Simple distillation is used when the liquid is (a) relatively pure (containing no more than 10% liquid contaminants), (b) has a non-volatile component, such as a solid contaminant, or (c) is mixed with another liquid with a boiling point that differs by at least 25 °C. Fractional distillation is used when separating mixtures of liquids whose boiling points are more similar (separated by less than 25 °C).
This video will detail the fractional distillation of a mixture of two common organic solvents, cyclohexane and toluene.
To separate two or more liquids by simple distillation, they are first heated in a flask. The more volatile liquid (the liquid with the lower boiling point) will typically evaporate first, and the vapor will pass into a condensing column, where it can revert into a liquid (condense) on the cool glass walls and then drip into a collection vessel (Figure 1).
Figure 1. Apparatus for simple distillation.

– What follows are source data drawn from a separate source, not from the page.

What can hang from each mark:
Q_428: Q_522
Q_203: Q_316 Q_498 Q_661
Q_316: Q_203
Q_15: Q_227 Q_661
Q_715: Q_522 Q_661
Q_661: Q_15 Q_203 Q_715 Q_758
Q_758: Q_661
Q_227: Q_15

Known rows, with every way that one mark hangs from another:
Q_715{Q_661{Q_15 Q_203 Q_758}}: [ 0.38 -0.85  2.40  2.48 -3.01 -0.77  2.40 -0.37  0.22  0.83 -0.81  0.31
 -0.26  1.83  3.96 -1.74 -3.05 -0.90  2.21  0.03  1.20  2.33]
Q_203{Q_316 Q_498 Q_661{Q_715 Q_758}}: [ 1.35  1.38  0.96  1.96 -2.59 -1.15  1.68  0.80  1.68  0.46 -1.60 -1.32
  1.45  0.34  6.54 -3.33 -0.78  3.70 -0.11 -0.08 -0.88  1.14]
Q_715{Q_522 Q_661{Q_15{Q_227} Q_203{Q_316} Q_758}}: [ 0.66  1.92  1.89  4.24 -3.46 -0.95  3.01 -0.23  0.90  0.26 -0.76 -1.45
 -0.05  1.05  7.17 -3.37 -3.73  0.00  3.91 -0.32  1.95  0.89]
Q_661{Q_15{Q_227} Q_758}: [ 0.11  1.38  2.29  1.61 -2.96 -0.04  1.64 -0.74  0.32  1.57 -0.18 -1.16
  0.78  0.59  2.81 -1.04 -1.49 -2.54  1.22 -0.25  2.02  3.26]
Q_15{Q_227 Q_661{Q_203 Q_715{Q_522} Q_758}}: [ 1.76  1.44  1.01  3.49 -3.92 -0.52  1.89 -0.49 -1.16  2.96 -0.70 -3.50
 -0.10  0.42  4.52 -1.22 -0.57  1.03  1.39 -0.20  1.37  1.67]
Q_758{Q_661{Q_15 Q_203}}: [-0.02 -0.64  1.98  1.62 -3.26 -0.96  1.77 -0.42  0.67  1.75  0.02  1.00
 -0.60  1.10  2.62 -0.43 -2.95 -0.10  2.16  0.34 -0.22  1.14]
Q_15{Q_227 Q_661{Q_203}}: [-0.42  0.79  1.77  2.83 -2.39 -0.86  2.35 -1.38 -0.34  2.47  0.36 -4.03
  0.51 -0.30  2.95 -0.31 -1.76 -0.16  1.83  0.92  0.24  1.15]
Q_227{Q_15}: [-0.46  0.23  1.87  0.09  0.06 -1.22  2.47 -1.25  1.26  0.50 -0.52 -0.98
 -0.62  0.03  0.83  0.56  0.02 -2.44 -0.03  0.42  0.22  1.73]
Q_203{Q_316 Q_498}: [-0.67  1.28  2.11  1.02 -0.26 -0.81  2.22  0.17  2.10 -0.18 -0.66 -1.91
  1.32 -0.05  3.71 -1.10 -2.36  2.57  0.38  0.52 -0.58 -1.17]
Q_203{Q_316 Q_498 Q_661{Q_15}}: [-0.38  2.20  1.36  2.41 -1.72 -1.59  2.66 -0.19  2.66 -0.83 -1.32 -1.40
  1.55 -0.42  6.28 -3.30 -2.03  2.26  1.75 -0.11 -1.04  0.82]
Q_15{Q_661{Q_203 Q_715{Q_522} Q_758}}: [ 2.13  0.21  0.29  2.96 -3.26 -0.59  2.07  0.01 -0.89  1.97 -1.43 -1.66
 -1.01  0.99  3.18 -0.47 -0.46  2.22  0.98 -0.59  1.19  0.93]
Q_203{Q_316 Q_661{Q_15 Q_715 Q_758}}: [ 1.03  1.70  0.84  2.08 -3.41 -0.92  1.96 -0.15  1.24  0.35 -1.56 -0.47
  0.33  1.20  5.99 -2.19  0.18  1.32  1.74 -0.29  0.86  1.62]
Q_661{Q_15 Q_715{Q_522} Q_758}: [ 1.83  1.38  1.32  1.82 -2.99 -0.26  1.75  0.74 -0.35  0.27 -2.06  0.45
 -1.20  1.64  3.19 -0.65  0.25  0.62  0.57 -1.49  2.03  1.62]
Q_227{Q_15{Q_661{Q_758}}}: [ 0.42  0.26  0.73  0.89 -1.52 -0.78  2.65 -1.78  0.97  1.21 -0.58 -1.88
 -0.69 -0.65  1.29  0.17  0.46 -2.79  0.55  0.25  1.52  3.25]
Q_227{Q_15{Q_661{Q_203}}}: [ 0.21  0.20  1.18  1.50 -1.17 -1.40  2.70 -2.22  0.70  1.88 -0.84 -1.99
 -0.75 -0.06  1.84 -0.01 -0.04 -2.00  1.37  0.25  0.57  2.14]
Q_316{Q_203{Q_498 Q_661}}: [ 0.27 -0.75  1.14  2.42 -1.29 -2.13  1.44  0.62  0.09 -0.15 -0.76 -0.60
 -0.18  0.07  3.33 -0.40 -2.54  2.72  0.12  0.73 -3.73  2.68]
Q_661{Q_15{Q_227} Q_203 Q_715 Q_758}: [ 2.01  1.17  2.79  2.40 -4.30 -0.43  0.57 -0.86 -1.41  4.15 -1.71 -0.59
  0.37  2.86  4.91 -1.91 -0.58 -0.44  1.53 -1.27  1.68  2.84]
Q_661{Q_15 Q_203{Q_316 Q_498} Q_715{Q_522} Q_758}: [ 2.94  2.47  1.64  3.35 -3.77 -0.82  1.18  0.06  0.19  2.39 -3.17  0.10
  0.43  2.66  7.18 -3.80 -1.54  3.12  2.10 -2.42  1.57  0.55]
Q_428{Q_522}: [-0.97 -1.40  1.40  0.47  0.36 -0.46  2.35  1.15  0.27 -1.50  0.25 -0.53
  0.27  0.12  0.68  1.47 -2.32  0.23 -1.04  0.38  0.57  0.23]
Q_661{Q_15{Q_227} Q_203{Q_498} Q_715 Q_758}: [ 2.32  1.56  3.10  2.64 -4.23 -0.62  0.45 -0.56 -0.98  4.17 -2.23 -0.73
  1.27  2.41  5.92 -3.18 -1.15  0.64  0.98 -1.67  0.89  3.08]
Q_15{Q_661{Q_203 Q_758}}: [ 0.90 -0.61  0.63  2.51 -2.84 -0.45  2.09 -0.85 -0.14  2.29 -0.43 -1.74
 -0.08  0.56  1.89 -0.36 -1.78  0.43  1.17  0.19  1.14  1.88]
Q_227{Q_15{Q_661{Q_715{Q_522} Q_758}}}: [ 1.35  0.93  0.49  1.31 -1.89 -0.87  2.66 -1.10  0.39  0.92 -1.42 -1.72
 -1.41 -0.31  2.32 -0.04  1.65 -1.34  0.45 -0.32  1.61  2.56]

Rows:
[ 1.51  0.88  1.44  2.02 -3.09 -1.22  1.65  0.77  0.70  0.43 -2.13 -0.05
  0.87  0.49  5.20 -3.17 -0.28  2.02 -0.44 -0.89 -0.84  3.43]	Q_203{Q_498 Q_661{Q_15 Q_715 Q_758}}
[-0.13  0.18  1.40  2.82 -2.36 -1.83  1.64 -0.34 -0.39  0.26 -0.37 -0.87
 -0.67  0.42  3.63  0.15 -1.83  0.13  1.90  0.72 -2.32  3.41]	Q_316{Q_203{Q_661{Q_15{Q_227}}}}
[ 0.42  1.07  2.56  1.84 -4.28 -0.85  1.32 -0.70  0.24  2.90 -0.40 -0.25
 -0.22  1.68  5.52 -1.05 -1.49  0.78  2.87  0.28  0.22  0.29]	Q_758{Q_661{Q_15{Q_227} Q_203{Q_316} Q_715}}
[ 1.35  1.99  0.91  2.96 -3.59 -1.13  2.10  0.54  0.26  0.19 -1.23 -1.13
  0.00  0.35  5.34 -2.47 -0.02  0.52  0.92 -0.61  0.34  3.00]	Q_203{Q_661{Q_15{Q_227} Q_715{Q_522} Q_758}}
[ 0.38  2.31  1.70  2.16 -2.22 -1.55  2.22  0.19  1.88 -0.38 -2.14 -1.12
  1.07  0.38  6.94 -3.01 -0.40  3.27  1.22 -0.43 -1.13  0.57]	Q_203{Q_316 Q_498 Q_661{Q_15 Q_715}}
[ 1.12  1.39  1.74  4.06 -2.88 -1.10  3.02  0.36  1.32 -0.29 -1.63 -0.44
  0.04  1.10  6.96 -3.89 -4.11  1.69  3.14 -0.88  1.31  0.68]	Q_715{Q_522 Q_661{Q_15 Q_203{Q_316 Q_498} Q_758}}
[ 1.08  1.70  0.85  2.58 -3.33 -0.17  2.27 -0.01 -0.65  1.42 -0.33 -3.70
 -0.29 -0.59  3.51 -0.31  0.35  0.43  0.65  0.28  1.70  1.74]	Q_15{Q_227 Q_661{Q_715{Q_522} Q_758}}
[ 1.73 -0.54  0.83  2.22 -3.36 -0.40  1.65 -0.48 -1.05  2.80 -1.21 -1.49
 -0.54  1.32  2.64  0.01 -0.14  1.53  0.64 -0.16  1.05  1.54]	Q_15{Q_661{Q_203 Q_715 Q_758}}
[-0.88  0.89  3.22  2.87 -2.45 -1.17  2.86 -1.08  0.79  0.73 -0.32 -1.72
  0.26  1.28  5.90 -1.79 -3.05 -0.60  3.61  0.75  0.75  0.38]	Q_715{Q_661{Q_15{Q_227} Q_203{Q_316}}}
[ 1.24  0.48  1.54  2.13 -3.02 -1.24  1.58  0.91  0.78  1.56 -0.81  0.03
 -0.44  1.02  5.29 -1.57 -2.42  4.15  1.27  0.05 -1.11 -1.36]	Q_758{Q_661{Q_203{Q_316 Q_498} Q_715{Q_522}}}
[ 0.06  1.51  2.70  4.05 -2.16 -1.62  3.28  0.24  0.67 -0.54 -1.09 -1.60
 -0.14  0.39  6.22 -3.16 -3.90  0.98  2.68 -0.27 -0.10  0.68]	Q_715{Q_522 Q_661{Q_15{Q_227} Q_203{Q_498}}}
[ 1.27  0.10  1.26  2.70 -3.57 -1.50  0.83 -0.02 -1.16  1.29 -1.10 -0.36
 -0.86  1.28  4.50 -0.29 -0.64  0.56  1.25  0.14 -1.53  4.30]	Q_316{Q_203{Q_661{Q_15{Q_227} Q_715 Q_758}}}
[ 0.53  1.42  1.21  3.16 -3.57 -0.34  1.97 -1.62  0.14  3.36  0.26 -4.03
  1.16  0.05  4.67 -1.58 -1.97 -0.28  2.50  0.60  1.74  1.54]	Q_15{Q_227 Q_661{Q_203{Q_316} Q_758}}
[ 0.91  0.59  2.38  1.65 -3.79 -0.98  1.28 -0.15  0.64  2.32 -1.25  0.72
 -0.14  1.67  5.44 -1.65 -1.88  2.38  2.11 -0.26 -0.43  0.06]	Q_758{Q_661{Q_15 Q_203{Q_316 Q_498} Q_715}}
[ 1.11  0.09  1.34  2.14 -2.39 -0.48  1.26 -0.62  0.62  2.74 -0.59 -0.71
  0.93  2.11  3.74 -1.63 -3.00  0.98  1.48 -0.14  1.14  0.53]	Q_661{Q_203{Q_316} Q_758}
[-0.19  1.00  1.56  2.11 -1.58 -1.69  2.54  0.31  1.74 -0.79 -1.26 -0.71
  1.03 -0.58  4.11 -2.66 -1.80  1.45  0.33 -0.17 -1.84  2.39]	Q_203{Q_498 Q_661{Q_15}}
[ 1.52  1.81  1.75  3.08 -4.01 -0.42  1.43 -1.02 -0.42  3.84 -0.97 -3.94
  1.30  0.53  6.17 -2.31 -0.82  1.69  1.55 -0.05  1.13  1.46]	Q_15{Q_227 Q_661{Q_203{Q_316 Q_498} Q_715 Q_758}}
[ 0.62  0.91  1.49  1.85 -3.43 -0.03  1.84 -0.51 -0.84  2.19 -0.11 -3.63
  0.08 -0.31  2.90  0.19  0.67 -0.23  0.36  0.70  1.42  2.25]	Q_15{Q_227 Q_661{Q_715 Q_758}}
[ 2.14  1.16  1.98  2.19 -3.94 -0.40  0.81 -0.83 -0.38  3.34 -2.32  0.34
  0.15  3.48  5.51 -1.86 -0.59  1.07  2.28 -1.49  2.08  1.06]	Q_661{Q_15 Q_203{Q_316} Q_715 Q_758}
[ 1.02  1.09  2.48  2.75 -3.72 -0.44  1.16 -1.32 -0.24  3.53 -0.76 -0.91
  1.06  1.89  4.08 -2.26 -2.64 -1.80  2.21 -0.92  1.75  3.26]	Q_661{Q_15{Q_227} Q_203 Q_758}
[-0.18 -0.60  1.54  1.45 -2.69 -0.93  1.75 -0.17  1.23  1.80  0.54 -0.03
 -0.13  0.90  3.22 -0.36 -3.35  1.54  1.96  1.10 -0.51 -0.63]	Q_758{Q_661{Q_203{Q_316}}}
[ 0.52 -0.55  2.27  2.46 -2.31 -0.91  2.31  0.13  1.15  0.96 -0.67 -0.88
  0.83  1.28  5.40 -2.64 -3.82  1.49  1.51  0.52  0.22  0.80]	Q_715{Q_661{Q_203{Q_316 Q_498} Q_758}}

In fractional distillation, a mixture of liquids is boiled and the resulting vapors travel up a glass tube called a "fractionating column" and separate. The fractionating column is placed between the flask containing the mixture and the "Y" adaptor, and is usually filled with glass or plastic beads, which improves the separation between the liquids being distilled. Fractional distillation leads to a better separation than simple distillation because the glass beads in the fractionating column provide 'theoretical plates' on which the vapors can condense, reevaporate, and then recondense, essentially distilling the mixture over and over. One theoretical plate is equivalent to one vaporization-condensation cycle, which is equivalent to one simple distillation. The more volatile liquids will gradually move towards the top of the fractionating column, while lower boiling liquids will stay towards the bottom, giving a better separation between the liquids. The vapor eventually reaches the condenser, where it is cooled and then drips into the collection vessel.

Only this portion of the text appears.